Hello all, I have been benchmarking a logistic normal multinomial model with an arbitrary correlation matrix as a parameter. I simulated some data following the logistic normal multinomial model and I fitted the simulated data but got frequent warnings about divergent transition/maximum tree depth reached, even for just 3 taxa in simulated data.

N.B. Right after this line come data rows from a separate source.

A small network was shown many inputs. Here are its activations along a few directions, one row for each input.
In each table, some parts of the input vary, and every possible input appears once, in random order.
Descriptions start from the smaller parts, as in this example, which fits no table here: one of 4 places along a line, together with either a single point or one of 9 places around a ring or (one of 3 separate values, together with one of 8 places around a ring).
Shared parts are said once, and a part with two or three values counts as separate values.
In the rows, zero is written as 128.

Rows:
R1: [ 53 121 158 154 130 143 134 124 104 116 154 183 116 147  91]
R2: [187 121 106 159 176 133 118 133  87  97 131 155 100 116  91]
R3: [142  97 203 159 140  82 150 152 162 134 127 121 158  93 155]
R4: [142 127 138 115 104  76 149 130 176 162 114 109 171 110 188]
R5: [201 155  49  94 123 141 125 130 113 125 105 127 115 149 118]
R6: [152 163 144  97 118 100 141 108 169 161 155 112 146 165 188]
R7: [ 59  94 166 146 102 144 158 147 120 112 106 150 142  95  88]
R8: [125 150 162 137 158 118  64 111 155 146 187  89 124 158 181]
R9: [137 118 201 163 167  82 123 139 147 134 177 149 127 150 159]
R10: [191 112  63  97 116 122 154 128 113 123  63 107 127  88 109]
R11: [ 73 158 111  85  78 166 145 103 129 146 135 148 132 169 117]
R12: [ 38 148 126 131 122 174  77 121 113 125 159 120 106 169 114]
R13: [ 58 128 107 108  73 146 168 125 125 147  88 132 154 112 125]
R14: [190  83 105 148 148 132 148 152 106 102  84 127 118  63  90]
R15: [172 143  81 127 165 161  65 116 100  91 135  91  86 134 106]
- Describe the family of inputs behind these rows. => one of 3 separate values, together with one of 5 places around a ring
- Changing only the place on the ring of 5 turns R6 into R8. The same change can be made to R5. Which row results? => R15
- Change only the place on the ring of 5 in R7. List by row number the other rows that result. => R1, R11, R12, R13

Rows:
R16: [ 99 150  75  85  76 168 173 119 102 122  78 168 140 118  79]
R17: [ 97 117  80  98  68 192 183 125 102 128  79 147 128 124  81]
R18: [195 166  68  93 134 130  66 109 144 125 143  76 117 171 145]
R19: [229  92 158 136 202  99 126 140 144 120 158 126 131  96 135]
R20: [239 123 144 159 177  85 113 158 126 130 134 136 131 113 149]
R21: [ 13 145 211 169  93  98 128 112 179 174 191 141 152 178 194]
R22: [ 18 157 224 150  97 102 121 124 172 173 188 147 174 170 187]
R23: [ 80 124 104 163 156 178  82 116  68  81 167 150  82 123  70]
R24: [ 87 116  85 154 147 182  76 128  72  91 157 142 104 129  59]
R25: [147  90 155 107 118  97 185 154 152 126  58 111 171  44 131]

The model code looks like:
(The weird dimensionality of parameters comes from a previous linear design. I simplified it to intercept only for benchmarking purposes.)
data{
int<lower=1> N; // Number of samples
int<lower=1> M; // Number of taxa
array[N,M] int<lower=0> y; // count data
// Prior info
array[2] real prior_sd_intercept;
array[2] real prior_mean_intercept;
real<lower=0> prior_corr_eta;
}
transformed data{
matrix[M,M-1] Helmert = canonical_Helmert(M);
}
parameters{
// ILR means, not constrained
matrix[M-1,1] beta_raw;
// ILR log-standard deviations, not constrained
matrix[1, M-1] alpha_raw;
// ILR Cholesky factors for correlation matrices
array[1] cholesky_factor_corr[M-1] L;
// raw ILR latent residuals
matrix[N, M-1] intermediate_u_raw;
}
transformed parameters{
// Non-centered parameterisation for ILR means
matrix[M-1,1] beta = beta_raw*prior_mean_intercept[2] + prior_mean_intercept[1];
// Non-centered parameterisation for ILR log-standard deviations
matrix[1, M-1] alpha = alpha_raw*prior_sd_intercept[2] + prior_sd_intercept[1];
// Non-centered parameterisation for ILR intermediate u
array[1] cholesky_factor_cov[M-1] Lv;
Lv[1] = diag_pre_multiply(exp(to_vector(alpha[1])),L[1]);
matrix[N , M-1] intermediate_u;
for(n in 1:N){
intermediate_u[n] = to_row_vector(Lv[1]*to_vector(intermediate_u_raw[n]));
}
}
model{
// Fit main distribution
for(n in 1:N){
target += multinomial_logit_lupmf(
to_array_1d(y[n,]) |
Helmert*(beta[,1]+intermediate_u[n]') // latent composition in CLR
);
}
// Priors for standard deviations
alpha_raw[1] ~ std_normal();
// Priors for means
beta_raw[,1] ~ std_normal();
// (Hyper-)priors for the correlation matrices
L[1] ~ lkj_corr_cholesky(prior_corr_eta);
// Priors for intermediate_u
to_vector(intermediate_u_raw) ~ std_normal();
}
The Stan model is run via cmdstanr using the following specifications:
this_fit = LNM_isometric_single_model$sample(
data = this_data,
output_dir = "cmdstanr_output/",
chains = 2,parallel_chains = 2,
init = 0,
iter_warmup = 1000,iter_sampling = 1000
)
I use standard normal priors for means and log-sd of the logistic normal (i.e., prior_mean_intercept and prior_sd_intercept are both c(0,1)), and LKJ prior with eta=2 for the correlation matrix.
As far as I am aware of, I addressed the compositional constraints on parameters by transformation to ILR space, used non-centered parameterisation for all parameters, and applied the model on a dataset with very few taxa. So there would be little room for further model optimisation in terms of coding/parameterisation.
There were divergent transitions and/or tree-depth limit reached in almost every run except when the sample size is 1000, and there was a decreasing trend of E-BFMI as sample size increased.
Rhat of latent residuals showed a rather strange pattern for large sample sizes:
In addition, rhat of parameters of interest (alpha, beta and L) inflated as sample size increased:
I believe it’s the latent residuals causing the issue as I fitted the logistic normal model (without the multinomial part) without encountering the problems above.
I did a quick search online and with LLM, and it appears that LNM with full latent residuals has a complex geometry near certain region, leading to the warnings. It’s said that Laplace approximation or variational analysis can help with the issue, but I am not sure how to implement them in Stan/cmdstanr. An arbitrary correlation matrix is preferred so I don’t want to switch to Dirichlet multinomial.
Any ideas/tips on how to efficiently implement the LNM model or its approximation to address the geometry problem?